Species of gastropod

Compsodrillia disticha is a species of sea snail, a marine gastropod mollusk in the family Pseudomelatomidae.

==Description==
The length of the shell attains 27 mm, its diameter 7.4 mm.

(Original description) The elongate-conic shell is covered with a very pale, ashy, dehiscent periostracum, which in the type is absent on the base and columella and gives the shell a decidedly bicolored effect, the shell itself appearing white. The protoconch contains 2.5 well rounded, smooth whorls, the last half crossed by a small number of axial riblets. The first postnuclear whorl has two nodulose spiral cords. On the next whorl these split into two and three tuberculated cords, the third one almost falling into the suture, being appressed to the cord at the summit of the succeeding whorls. These remain inconspicuous on the succeeding whorls, while the other two occupying the middle portion of the shell become decidedly pronounced. The cord at the summit forms an abrupt sloping shoulder, and the space between this and the first strong spiral cord constitutes the sulcus marking the posterior channel of the shell. In addition to these spiral cords the cords themselves and the spaces that separate them are marked by strong spiral threads. This is also true of the sulcus at the summit, the base, and partly so of the columella. The axial sculpture consists of very heavy, broad, low, rounded ribs which are about twice as wide as the spaces that separate them. These ribs are rendered nodulose by the two strong spiral cords. They are also marked, as well as the intercostal spaces, by slender lines of growth that extend over the entire surface of the shell. Of these ribs, 12 are present on all the whorls. The suture is slightly constricted. The periphery is well rounded. The base of the shell is short, marked by three strong spiral cords. The columella is moderately long, slightly curved and marked by nine strong spiral cords, between and on which slender spiral threads are present.

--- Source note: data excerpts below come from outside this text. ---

Each new row is followed by its nearest point in the smallest flat space through zero that holds the last named rows.

K670 (4 x 16):
[[ 11  14  14 -21  -6  -1  -4   0  11  46 -11  -4 -15  21 -19 -16]
 [ 29 -11  39 -24  41  -8  -6  -7  11  48   5   5  -5   0 -24  -1]
 [ 41   0  -2   4  -6  -3   0  15  23  51 -15 -17  -9   8  -6  -3]
 [ -2 -14  14 -18 -13   0 -27  28  19  11 -12 -40  21  14 -58  13]]
New rows:
[ -1   1  -1   5  47 -17 -17  14  -2   2 -26  27 -42 -10  -8 -35] | [  7   4  13  -8  17  -3   5 -13  -3  16   5  15 -10  -1   6  -7]
[  2 -20  -9  15  18  15 -30 -13 -18  30 -10 -12 -19 -12 -14   1] | [13 -6  7 -2  9 -2 -2  2  6 14  0 -3  0 -2 -6  3]
[-17   8   4  21  23   7  -5  38  -7  30   7   6   6  -6  -7  12] | [ 9 -7  5  0  7 -2 -3  4  5  7  0 -4  3 -3 -6  4]
[ 34   4  26 -49 -10 -19 -10 -24   5 -13  23  10  -5  10 -18   3] | [ -5   0  23 -21  16  -2  -6  -9  -2  13   4   6  -2   5 -18  -4]
[-22  15  16   1 -17 -11   9 -12   2   4 -10  -9  24 -14  35  10] | [ -7   4  -7   5  -6   2   4  -3  -5 -10   1   4  -2  -1  10  -2]

K15 (4 x 16):
[[ 39  11  -7 -37 -16 -20 -35 -20  -5  14  -3   0  12 -15  13   1]
 [-14  19  29  -9 -19 -11 -17   2  18  14  -4  17   6 -58 -10 -26]
 [-10  19 -25  -3   2 -17 -12 -41  35  13  13  20  18  -8 -32 -39]
 [  3   8  11  -4   2  11 -27  24 -16 -10  -1  -9  19  12  36   6]]
New rows:
[ -1  16  -1  -4   6  -4  11  16 -32  20  -3  11   2  32   5  -3] | [ 2 -3 -4  2  5  5 -1  5 -7 -6  1 -5  3 16  9  7]
[ 25 -15 -49 -19 -17  -1  -4   9  26 -14  -4   4  12 -48 -25 -12] | [ 12   4  -6 -14 -10 -16  -4 -22  11  13   0   8  -3 -20 -16  -9]
[  4 -11  12   8   4 -22  23  22 -12  -3  32 -23 -12  -6  17 -20] | [-4 -5  9  5  0  5  8 12 -6 -3 -3 -3 -7 -2  3  7]
[ 14 -37   9  16 -10 -11  29 -15 -22   2   6  -1   8  -4   0   3] | [  8 -13  -2   0  -2  -2  18  -2  -6   1  -4  -4 -17   0  -7  14]
[  8  -1  -9 -10  21   9 -21 -22  28  -8 -13   4 -23  13  11 -49] | [ -2   9 -15  -1   4  -5 -11 -16  11   2   7   6  14   8  -6 -15]
[  7 -11   2 -16  14 -11  -5 -11  -1  -6   3 -15   2  26  14   1] | [ 13  -2 -13  -5   4   0  -6  -5  -7  -3   2  -6   5  20   9   7]

K208 (4 x 16):
[[ -3  12  -2 -16  16  -8  -9  22  -4  -6  20 -18 -10  32  -2 -23]
 [  3   8   9 -11   0   6 -24  32 -19  -1  26   5  -4  -7   6  22]
 [-26   3  23  -6 -17 -21   9  -4 -37 -16  13 -26  27  -4   0  28]
 [ 13  11  15 -14   6 -11 -10   0 -14 -11 -31   0 -14  10 -19 -13]]
New rows:
[  1  21   4 -18  -1 -20  -5  26  -4  26  10 -27 -20  22  18 -11] | [ -3  10   0 -14  12  -6 -10  21  -6  -5  19 -14  -7  23  -1 -14]
[-15   1 -24  13 -17   1 -27 -23  16  13   3 -19   9  24  13  -3] | [ -9  -5 -12   7   2   0  12  -7  13   4  11  -8   6   8   6  -9]
[ 26  -5  11  14  20 -27  27   6 -22  -8  13  18 -21  13   3 -25] | [  4   5   0  -7   8  -4  -3   3   1  -3  -5  -4  -8  14  -6 -15]
[-11  27  22 -13   0 -11  26 -15  10   4 -20  -9  -2  -2  23   2] | [ -6  -1   5   1  -4  -9  11 -15  -4  -5 -12  -8   7   2  -5  -3]

K745 (4 x 16):
[[-24 -12 -29 -13 -20  -1  36  -8  19   9   9  15 -33  31  -2  19]
 [-34   5 -10  -5 -33  10  15  11  14  21 -25 -18 -27  23 -21  16]
 [  3 -43 -31 -19 -10 -24   8 -24  33  -8  -5 -36 -42  -5   5  19]
 [ -6 -17 -14 -19 -37  20  39   8  13 -11  -7   8 -27  31  28   4]]
New rows:
[ -4 -15   9   9  -6  18 -15   6   6  -8 -20  14 -14 -22 -24  22] | [ -5   2   2   1  -4   0  -6   3   2   5 -10 -13  -3  -3  -8   2]
[ 16  25   3 -27 -21  -8 -21  -4  13 -28 -20  -6  -4  -4  12  23] | [  8  -9   3  -4  -9   3  -3   3   4  -8 -13 -18  -4  -5   9  -3]
[  6 -20  23  -2  -2  14 -22  13  -2  18   8 -25  18   7 -15 -23] | [  4   7  13   5   0   4 -15   8  -6   0 -14 -15   9 -10  -4  -6]
[ 26  -4 -24   2  16 -23   9   3  20   7  17  14  14 -14 -15  11] | [  4  -7 -11   1  20 -18  -2 -17   3   1  20  10   0  -7  -5   5]
[ 25   5 -15  11  16  22  -1   7  -6 -19 -24  15 -17 -20  12  14] | [ 11  -5   4  -2  -1   3  -1   2  -2 -10  -1  -1   4  -4  13  -6]
[ -7 -14 -20 -14  -9  21 -11 -16   9  -5  19  -6 -23  13  19 -14] | [  3 -15 -11 -10  -8  -1  13  -5   9  -8   3   0 -14   7  13   3]

K645 (4 x 16):
[[  4   0 -11   1   9   1 -14 -20  14 -36 -31  26 -24 -15  11  27]
 [ 38  28  21  -2  11  15  -6 -15  -5  15   8 -18  -7 -28 -26  -1]
 [-10  12  13  -8  24  24  13   3  10  24   4  48  16 -25  10  12]
 [  0  31 -20 -22  35  11  -8 -16  23  15 -11   5   3  -1  -5  26]]
New rows:
[-35  21   8   3  11 -13  15  -4  -2  23  -3  21  14  19   3 -11] | [-20   0  -5  -8   8   4  10  11   5  20   8  13  18   9   8   0]
[  8  19   5   4  -4  14   0   7   1  -4   2 -16  18 -11 -20  -9] | [ 13   9   8  -1   1   4   0  -2  -4  11   8 -13   1  -6 -11  -5]
[-14  29  -4  39 -16  -2   0   4   8 -16 -14   4   1  -3 -10   2] | [  2  -4  -1   3  -3  -2  -3  -3   0 -11  -6   2  -7  -2   2   2]
[ 21 -11  12  24   5 -12   0  18  -5  -4 -40  -1   7   7 -16  39] | [  6  -1  -1   3  -2  -2  -6  -7   1 -14  -9   1 -10  -4   1   5]

K690 (4 x 16):
[[ 24 -21  -8 -31 -26   1  -5  17 -22  19  24   9 -38  -2   8 -23]
 [  6  -7   7  21   3  12 -17  20  15  21  41 -17  33 -24  20  -4]
 [ 31  -5  20 -15  -6   2  -9 -15   0   6 -10 -14  35 -24  10  -3]
 [-18 -14  -9 -10  -6 -20 -17  16   9 -17  -5  -4  -4   1  50  -4]]
New rows:
[-15   3  26  -6  21  14   3 -21  -1   1  10  -2 -11  27  15  19] | [-9  5 -2  6  5 -1  3 -2  3 -6 -5  2 -1  5 -3  4]
[  6  11  25 -11 -21  25  18  16 -11  13  24   6 -17   6   2  14] | [ 11  -3  -2  -3  -6   9   3   7  -9  15  19   4 -14  -1 -12  -7]
[-11 -15  15  11  19  22 -27   4 -18 -22   1 -19  21 -20   8   4] | [ -1   0   7   9   5   0  -8   1  11  -1   2 -11  25 -11  14   3]

K357 (4 x 16):
[[ -4 -27 -30  -8 -18   0   4  -3  -4  25   5  27 -14 -12   6 -22]
 [ 18 -23 -29  22  -7  -8   3  -8 -44   6 -26  29 -16   4  22   3]
 [-14 -15  17  -8  -8 -11   3 -16 -33  48 -32   8 -12  18   4  36]
 [  4  22 -12   1   2  -2  -3  24  16  -8  -6   9  -7   5  14 -46]]
New rows:
[ -2   2 -28  25  -4  22   4   4 -22 -11   0   2  -7  -5  24  -6] | [ 15  -6 -21  16   0  -1   0   1 -14 -14  -5  12  -4  -3  11  -9]
[-20   5 -10 -18  16 -12  27  -1  22 -27   3   3 -25  10 -12 -17] | [ -3   9  -2  -5   0   2  -1   9  17  -4   7  -1   1  -2  -1 -19]
[ 18 -21   2  20  11  13 -19 -28   0  -2   5  -5   9  27   4 -17] | [  8  -3  -6   9   2   0   0  -2  -7 -11   0   1   1  -2   2   3]

K338 (4 x 16):
[[  9 -27  26  -7  -1   0 -14  -5   2  20  17   8  21 -22  22  35]
 [-33   6  29   6  14   6 -12  -2 -17 -13  58   4 -20 -23  -9   9]
 [-17 -22 -14  37  28  20 -13  -8 -20  11   5   1  -5 -21  16  15]
 [  5  -7  34 -23  16  44 -19 -11 -19   0  49  -3 -17 -16  -9  11]]
New rows:
[ -3  37   6 -17  40  -3  -6   4   0  34  -4  -9  -2   3 -14   7] | [ 2  3  2 -5  2  8 -1 -1 -3 -3  4 -2 -5  2 -5 -4]
[  5 -26   2  -5   6   1  -2 -25  -4  -6   8  -4   8  -1  15  24] | [  6 -16   7   0   4   7  -8  -4  -2  11   5   2   8 -10  11  16]
[ 31   9   6   1  40  16  -3   3   4  -6   8 -20  -6  17  19  -1] | [12 -4 -2 -7  8 25 -4 -5 -7  3 -1 -5 -6  2 -3 -3]
[ -1  -1  13   3  -4 -19 -24   0  17   6  -6   3 -22 -35  -4 -16] | [-8  1  6  3 -2 -9  0  2  1 -2  8  3  1 -4  1  4]
[  0 -12  -1   1  19  23  -5   4   1  40  -5  15  21   9  -9  -2] | [ 13 -14  -5   1   7  17  -6  -5  -4  11  -9  -2   5  -3   8   7]

K684 (4 x 16):
[[ 13   8 -27   4   2  38   7  12  -2   2 -12  -9   0  55  10  -3]
 [ 23   2  -2   0   1   8  48  15  -8  10 -39  -5   3  56 -18  22]
 [ 49  -9  18 -14 -25  26  -5   0  -8 -27  -1  10  19  32 -17  25]
 [ 43   9 -33   9 -12  12 -10  24  24  -7 -19   5 -12  54  -6   9]]
New rows:
[ 15  23 -14 -11  -2 -15  11   5  18  -8 -16  10  23 -23  24  26] | [  8   0   1   2  -3 -14  -1   4   8  -1  -5   5  -4  -4  -8   6]
[ 11   8   6  14  22 -17  -8 -12  12   3  19  -9  17  21  24   0] | [-1  2 -7  2  1  5 -6  1  2  0  3 -1 -2  3  5 -4]
[ 24   6   5  13 -11 -10  17 -15   2 -11 -23   3 -25  -4 -11  19] | [ 17  -2   6   0  -6 -18  10   6   7  -1 -14   6  -3   5 -16  14]
[ 12  -4  27  24 -20 -10  10  24  -7  12 -17  -6  -8  10  14 -14] | [  4   1  -1   2   1  -7  12   5   2   4 -11   0  -2   8  -6   6]
[  3 -26  -9  26  -8 -21  27  22 -26   6 -11  -3  28   1  16  -5] | [ -6   0   4   0   6  -4  21   1  -6   9 -11  -4   1   6  -4   4]
[-15  24  20 -26 -14   4  20  -7 -11  14  -5 -18 -12 -23   8 -24] | [-23  -2  10  -2  10  -1  13  -8 -13   9   3  -6   4 -15   5  -5]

The aperture is moderately long, channeled posteriorly and anteriorly. Unfortunately, the outer lip is fractured in the unique type so that it is impossible accurately to describe this, and the shell is not sufficiently mature to have differentiated the heavy varix behind the aperture characteristic of the group. The inner lip constitutes the heavy callus that extends upon the parietal wall.

==Distribution==
C. disticha can be found in Caribbean waters, ranging from the western coast of Florida to Puerto Rico.